Obama in campaign mode on swing-state jobs tour
The US Senate may vote this week on the first part of the package, to create or save 400,000 jobs for teachers.
South Boston va: US President Barack Obama headed deeper into the 2012 race on Tuesday as he toured electoral battlegrounds of the South, underscoring how long and tough his re-election campaign is likely to be.
The second day of Obama's slow-rolling journey on a campaign-style bus, billed by the White House as part of his nationwide push to get own his jobs proposals past Congress, remained focused on courting voters in politically pivotal North Carolina and Virginia.
"The most important thing I wanted to do was to hear from people like you, because it doesn't seem like your voices are being heard in Washington right now. Times are tough for a lot of Americans," he told a crowd of 2,000 in Jamestown, North Carolina.
Obama is using the road trip not only to test out a sharper, more populist message as he seeks a second term but also to gauge whether the two traditionally conservative states he won in the 2008 election can stay in his column in 2012.
All indications are it could be a daunting task for Obama, whose poll numbers have fallen to the lows of his presidency amid public discontent over the stalled US economy and high unemployment.
The bus tour is taking place more than a year before the election, a time when incumbent presidents generally are spending their campaign time raising money.

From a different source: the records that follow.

Here is a tiny trained network, its code and every weight. The questions are about switching its units off for an input and a class, where a switched-off unit gives its printed mean instead of its output.

import numpy as np


def w(rows, s, z=0):
    codes = np.array(rows[::2]) - 128.0
    scale = np.full(codes.shape[1], s)
    scale[-1] = z or s
    return codes * scale


def f(y):
    return np.maximum(y, 0)


def log_softmax(a):
    a = a - a.max(-1, keepdims=True)
    return a - np.log(np.exp(a).sum(-1, keepdims=True))


def net(x, mask):
    res = np.array(x, float).reshape(1, 3) / 4 @ E
    y = f(res @ A[0][:, :-1].T + A[0][:, -1])
    res = res + np.where(mask, y, B[0][:, -1]) @ B[0][:, :-1]
    return log_softmax(res[-1] @ U[:, :-1].T + U[:, -1])


A, B = {}, {}
E = w([
[163,186,49,252,94,149],'x0',
[77,46,197,219,143,131],'x1',
[43,181,185,117,97,185],'x2',
],0.017)
A[0] = w([
[71,174,155,143,62,172,140],'N1',
[107,92,101,162,154,123,105],'N2',
[178,118,103,158,179,92,109],'N3',
[62,200,151,152,71,155,163],'N4',
[83,82,126,156,71,98,46],'N5',
[105,156,196,107,76,141,147],'N6',
[118,110,135,151,131,165,88],'N7',
[169,160,102,205,94,102,91],'N8',
[119,178,97,161,113,101,27],'N9',
[102,123,188,210,125,70,42],'N10',
[186,239,60,74,58,105,6],'N11',
[145,81,123,82,236,30,150],'N12',
[120,161,127,58,135,82,93],'N13',
[121,68,170,201,134,138,19],'N14',
[152,187,69,228,93,156,90],'N15',
[166,92,73,137,148,135,157],'N16',
[231,94,106,167,124,53,211],'N17',
[103,148,40,88,71,122,36],'N18',
[93,192,149,131,4,189,115],'N19',
],0.012,0.0023)
B[0] = w([
[136,95,74,144,66,149,191],'N1',
[167,128,130,179,158,212,161],'N2',
[168,142,57,114,90,210,184],'N3',
[189,79,99,97,88,121,198],'N4',
[174,163,143,167,185,172,161],'N5',
[113,61,104,53,58,96,178],'N6',
[128,128,141,195,124,186,151],'N7',
[63,72,143,43,148,58,213],'N8',
[116,114,175,126,164,13,173],'N9',
[165,173,146,206,201,173,191],'N10',
[158,196,133,200,188,153,245],'N11',
[113,95,112,41,88,88,215],'N12',
[174,154,181,106,223,77,183],'N13',
[153,163,139,140,191,187,198],'N14',
[35,26,212,78,139,2,251],'N15',
[179,105,76,83,59,209,178],'N16',
[122,88,36,85,74,142,223],'N17',
[182,231,156,194,224,182,182],'N18',
[153,73,64,116,76,203,206],'N19',
],0.0082,0.022)
U = w([
[146,105,51,146,3,173,190],'0',
[46,90,202,106,157,78,185],'1',
[162,161,147,209,211,187,7],'2',
],0.013,0.0017)

Each question gives the input, the list of numbers given to net, and the class t.
The units are the neurons (one row each of A and B). Each row of codes is followed by its name. A weight is (code - 128) times the scale printed after its matrix; where a second scale follows, it is the last column's (A, B and U).
mask holds one flag per neuron, in row order. A switched-off neuron (its flag False) gives its mean, the last column of its row in B, instead of its output. The means were averaged over made-up inputs and are rounded, as every weight is.
A unit's drop is (log p(t) with every unit on - log p(t) with that unit switched off) / (log p(t) with every unit on - log p(t) with every unit switched off).
The circuit of an input: a set's keep is (log p(t) with only the set's units on - log p(t) with every unit switched off) / (log p(t) with every unit on - log p(t) with every unit switched off). Starting from the 12 units with the biggest drops (on a tie, the unit counted first), units are removed one at a time, each time the one whose removal leaves the highest keep (on an exact tie, the one counted first), for as long as the keep stays at least 0.8.
circuit, biggest first: the units of the circuit, biggest drop first
unit that matters most: the unit with the biggest drop
top k neurons: the k neurons with the biggest drops, biggest first
drop of u: that unit's drop, to one decimal
input [-5,6,3], class 2: circuit, biggest first : (N15)
input [-1,2,2], class 0: top 2 neurons : (N15 N11)
input [3,-8,-6], class 2: top 2 neurons : (N11 N18)
input [-1,-8,-6], class 2: top 2 neurons : (N11 N18)
input [-7,7,7], class 0: circuit, biggest first : (N15 N1)
input [8,-7,-3], class 1: top 2 neurons : (N15 N8)
input [6,-3,-5], class 1: top 4 neurons : (N15 N8 N9 N19)
input [3,-3,2], class 1: top 2 neurons : (N15 N10)
input [-2,6,-5], class 2: top 2 neurons : (N14 N10)
input [-2,-3,1], class 2: top 2 neurons : (N15 N8)
input [2,7,-5], class 2: top 2 neurons : (N10 N14)
input [7,-6,-1], class 1: top 2 neurons : (N15 N8)
input [-8,6,-8], class 0: top 2 neurons : (N15 N12)
input [-4,7,-7], class 0: unit that matters most : N12
input [6,0,5], class 1: drop of N3 : 0.2
input [7,-1,3], class 1: drop of N16 : 0.0
input [5,-2,3], class 1: drop of N15 : 0.6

"The stronger that an incumbent is the more time they have to stay off the trail. Obama is under immense pressure to solidify his support," said Julian Zelizer, a professor at Princeton University.
Obama, whose re-election may hinge on his ability to spur hiring, is pressing Republicans back in Washington to pass his $447 billion jobs package in "bite-size pieces" after they shot it down as a whole in Congress last week.
The Senate may vote as early as this week on the first part of the package, a $35 billion measure to create or save 400,000 jobs for teachers, police officers and firefighters, funded by 0.5 per cent surtax on millionaires.
Obama's strategy is to force Republicans to accept his proposals or be painted as obstructionists in the way of economic recovery as campaigning for the November 2012 presidential and congressional elections heats up.
Republicans, who see Obama's plan as laden with wasteful spending and job-killing tax hikes on wealthier Americans, say the Democratic president is playing electoral gamesmanship.
"As the only person elected to represent every American, the president should speak for all Americans, especially in times of crisis, not divide them for short-term partisan political gain," said top Senate Republican Mitch McConnell.
The impasse has extended the deadlock that brought the United States to the brink of default in August until Democrats and Republicans agreed on the outlines of a deficit-cutting plan as part of a deal to raise the US debt ceiling.
As Obama's black armored bus rolled along, there was little denying the shift into full campaign mode in what political experts see as must-win states for him next year.
Sandwiched between speeches in which he made full-throated attacks on Republicans, there were choreographed stops, like Obama buying Halloween candy at a family-owned store, and presidential moments, like when he lifted a 1-year-old from his mother's arms and pronounced him a "good-looking boy."
But North Carolina's mixed views on the president's record were also on display during a lunchtime stop at a diner in Reidsville, where Jerry Talley's green John Deere cap caught Obama's eye, who paused to chat and shake hands.
After Obama had moved on, the 63-year-old retired high school principal, who now works part-time as a landscaper, said his support for Obama was wavering.
"I was for him at first. Right now, I'm not so sure. I'm waiting to see what he does with the economy," he said.
After crossing the border into Virginia a short while later, Obama got a stark reminder of the mixed -- and even conflicting -- views on his record in another swing state.
As his motorcade slowed through the small town of South Boston, Virginia, dozens of supporters on one side of the road cheered, some shouting his 2008 campaign motto "Yes, we can!"
On the other side, a smaller but just as vocal group booed and held aloft signs that said "Hope is on the way -- No-bama 2013" and "Never again." One man turned thumbs down as Obama's entourage drove past.
North Carolina and Virginia had been solid Republican strongholds until Obama carried both states in 2008, but polls now show him in danger of losing them.
A recent Elon University poll put Obama's approval rating at 42 per cent in North Carolina, where Democrats will convene their presidential convention next summer.
A Quinnipiac University poll last week showed Obama's approval ratings at 45 per cent in Virginia and put Republican presidential contenders Mitt Romney and Herman Cain in a statistical dead-heat with him in a theoretical matchup.